■ Task item ■
Look through the records below for the line with "vokis/sibok: [142 152". Return that line and each one after it up to and including the line with "138 129 156", exactly.

[Stored data]
--- START ---
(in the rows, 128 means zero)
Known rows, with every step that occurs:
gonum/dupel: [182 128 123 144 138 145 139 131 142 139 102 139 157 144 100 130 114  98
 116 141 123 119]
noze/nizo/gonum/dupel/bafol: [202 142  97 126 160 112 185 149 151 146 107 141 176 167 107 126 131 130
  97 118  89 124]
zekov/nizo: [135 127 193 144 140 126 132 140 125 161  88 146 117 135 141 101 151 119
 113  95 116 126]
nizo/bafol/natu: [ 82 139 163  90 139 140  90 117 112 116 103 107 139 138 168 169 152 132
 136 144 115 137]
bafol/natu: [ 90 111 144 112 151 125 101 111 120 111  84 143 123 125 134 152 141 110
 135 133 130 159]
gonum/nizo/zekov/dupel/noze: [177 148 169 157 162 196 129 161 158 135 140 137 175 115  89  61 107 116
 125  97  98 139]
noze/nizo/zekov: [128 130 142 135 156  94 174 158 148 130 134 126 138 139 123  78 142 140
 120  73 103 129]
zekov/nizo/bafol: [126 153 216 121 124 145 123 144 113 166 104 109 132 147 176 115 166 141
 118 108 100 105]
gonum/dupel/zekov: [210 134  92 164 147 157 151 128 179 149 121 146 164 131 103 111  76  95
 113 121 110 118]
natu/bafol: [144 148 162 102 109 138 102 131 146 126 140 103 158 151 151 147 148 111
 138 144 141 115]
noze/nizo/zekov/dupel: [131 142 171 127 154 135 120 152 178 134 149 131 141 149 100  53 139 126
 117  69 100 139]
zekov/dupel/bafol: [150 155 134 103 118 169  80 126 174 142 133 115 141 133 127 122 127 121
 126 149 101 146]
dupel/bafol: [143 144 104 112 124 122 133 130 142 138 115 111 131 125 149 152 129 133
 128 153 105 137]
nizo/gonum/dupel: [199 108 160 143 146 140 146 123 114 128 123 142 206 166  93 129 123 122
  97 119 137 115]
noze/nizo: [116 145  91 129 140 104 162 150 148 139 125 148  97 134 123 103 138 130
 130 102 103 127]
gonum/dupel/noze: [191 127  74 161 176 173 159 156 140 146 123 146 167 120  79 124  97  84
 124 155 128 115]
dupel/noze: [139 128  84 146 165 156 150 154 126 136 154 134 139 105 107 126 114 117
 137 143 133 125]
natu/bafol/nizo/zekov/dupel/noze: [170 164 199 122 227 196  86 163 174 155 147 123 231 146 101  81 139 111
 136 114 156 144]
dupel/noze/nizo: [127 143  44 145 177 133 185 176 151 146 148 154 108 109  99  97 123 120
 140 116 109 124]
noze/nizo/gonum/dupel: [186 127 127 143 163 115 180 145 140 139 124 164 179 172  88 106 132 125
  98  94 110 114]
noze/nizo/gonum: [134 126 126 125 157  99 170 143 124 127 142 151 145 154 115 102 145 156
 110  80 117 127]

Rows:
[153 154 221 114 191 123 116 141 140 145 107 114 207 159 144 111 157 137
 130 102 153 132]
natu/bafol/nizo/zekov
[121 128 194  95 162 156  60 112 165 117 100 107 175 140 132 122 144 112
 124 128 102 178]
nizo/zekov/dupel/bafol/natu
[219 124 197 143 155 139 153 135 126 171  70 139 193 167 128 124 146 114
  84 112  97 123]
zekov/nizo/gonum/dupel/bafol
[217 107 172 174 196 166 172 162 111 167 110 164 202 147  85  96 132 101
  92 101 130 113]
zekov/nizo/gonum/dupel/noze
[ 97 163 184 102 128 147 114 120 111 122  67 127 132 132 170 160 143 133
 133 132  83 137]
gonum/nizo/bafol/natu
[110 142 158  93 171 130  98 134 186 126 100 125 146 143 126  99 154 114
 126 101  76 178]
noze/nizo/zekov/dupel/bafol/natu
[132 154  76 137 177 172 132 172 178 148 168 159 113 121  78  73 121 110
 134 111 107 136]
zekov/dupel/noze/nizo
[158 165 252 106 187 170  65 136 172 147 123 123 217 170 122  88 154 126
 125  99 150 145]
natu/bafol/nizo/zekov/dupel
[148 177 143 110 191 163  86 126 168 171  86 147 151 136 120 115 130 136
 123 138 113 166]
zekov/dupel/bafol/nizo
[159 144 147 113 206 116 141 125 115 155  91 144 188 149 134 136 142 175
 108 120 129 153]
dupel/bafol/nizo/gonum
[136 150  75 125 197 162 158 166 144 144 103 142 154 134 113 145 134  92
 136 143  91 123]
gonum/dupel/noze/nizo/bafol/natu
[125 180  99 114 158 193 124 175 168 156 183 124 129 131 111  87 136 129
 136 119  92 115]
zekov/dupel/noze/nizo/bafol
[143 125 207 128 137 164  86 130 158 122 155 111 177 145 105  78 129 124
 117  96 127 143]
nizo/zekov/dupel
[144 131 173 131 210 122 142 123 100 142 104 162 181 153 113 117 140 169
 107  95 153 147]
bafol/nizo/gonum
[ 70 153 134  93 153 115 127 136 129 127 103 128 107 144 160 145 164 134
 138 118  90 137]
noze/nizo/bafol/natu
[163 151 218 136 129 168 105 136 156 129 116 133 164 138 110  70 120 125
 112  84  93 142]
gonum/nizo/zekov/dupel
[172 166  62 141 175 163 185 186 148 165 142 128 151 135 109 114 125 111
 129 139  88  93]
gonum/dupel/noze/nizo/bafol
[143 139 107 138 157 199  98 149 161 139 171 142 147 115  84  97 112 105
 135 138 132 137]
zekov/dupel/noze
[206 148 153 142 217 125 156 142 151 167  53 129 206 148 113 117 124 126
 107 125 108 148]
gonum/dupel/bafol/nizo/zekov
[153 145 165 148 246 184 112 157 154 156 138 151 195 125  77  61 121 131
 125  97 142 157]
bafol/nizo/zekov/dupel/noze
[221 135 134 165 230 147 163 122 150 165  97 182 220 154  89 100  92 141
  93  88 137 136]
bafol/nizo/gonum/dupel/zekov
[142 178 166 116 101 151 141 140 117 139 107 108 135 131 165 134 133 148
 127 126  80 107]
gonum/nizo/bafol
--- END ---
--- START ---
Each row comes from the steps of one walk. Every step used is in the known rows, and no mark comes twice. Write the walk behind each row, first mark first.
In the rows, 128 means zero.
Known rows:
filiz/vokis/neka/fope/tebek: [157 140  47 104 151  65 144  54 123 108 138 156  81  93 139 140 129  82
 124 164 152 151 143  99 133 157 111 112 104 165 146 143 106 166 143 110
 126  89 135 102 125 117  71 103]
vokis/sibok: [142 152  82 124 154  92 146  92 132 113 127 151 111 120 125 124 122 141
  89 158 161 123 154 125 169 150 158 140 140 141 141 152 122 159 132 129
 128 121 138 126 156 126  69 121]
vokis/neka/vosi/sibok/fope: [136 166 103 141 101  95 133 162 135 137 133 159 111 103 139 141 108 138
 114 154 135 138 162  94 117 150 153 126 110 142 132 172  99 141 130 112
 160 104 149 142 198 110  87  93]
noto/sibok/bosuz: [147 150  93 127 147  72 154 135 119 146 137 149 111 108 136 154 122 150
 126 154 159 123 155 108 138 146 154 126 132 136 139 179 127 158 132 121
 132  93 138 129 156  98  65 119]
--- END ---
■ Exercise solution ■
vokis/sibok: [142 152  82 124 154  92 146  92 132 113 127 151 111 120 125 124 122 141
  89 158 161 123 154 125 169 150 158 140 140 141 141 152 122 159 132 129
 128 121 138 126 156 126  69 121]
vokis/neka/vosi/sibok/fope: [136 166 103 141 101  95 133 162 135 137 133 159 111 103 139 141 108 138
 114 154 135 138 162  94 117 150 153 126 110 142 132 172  99 141 130 112
 160 104 149 142 198 110  87  93]
noto/sibok/bosuz: [147 150  93 127 147  72 154 135 119 146 137 149 111 108 136 154 122 150
 126 154 159 123 155 108 138 146 154 126 132 136 139 179 127 158 132 121
 132  93 138 129 156  98  65 119]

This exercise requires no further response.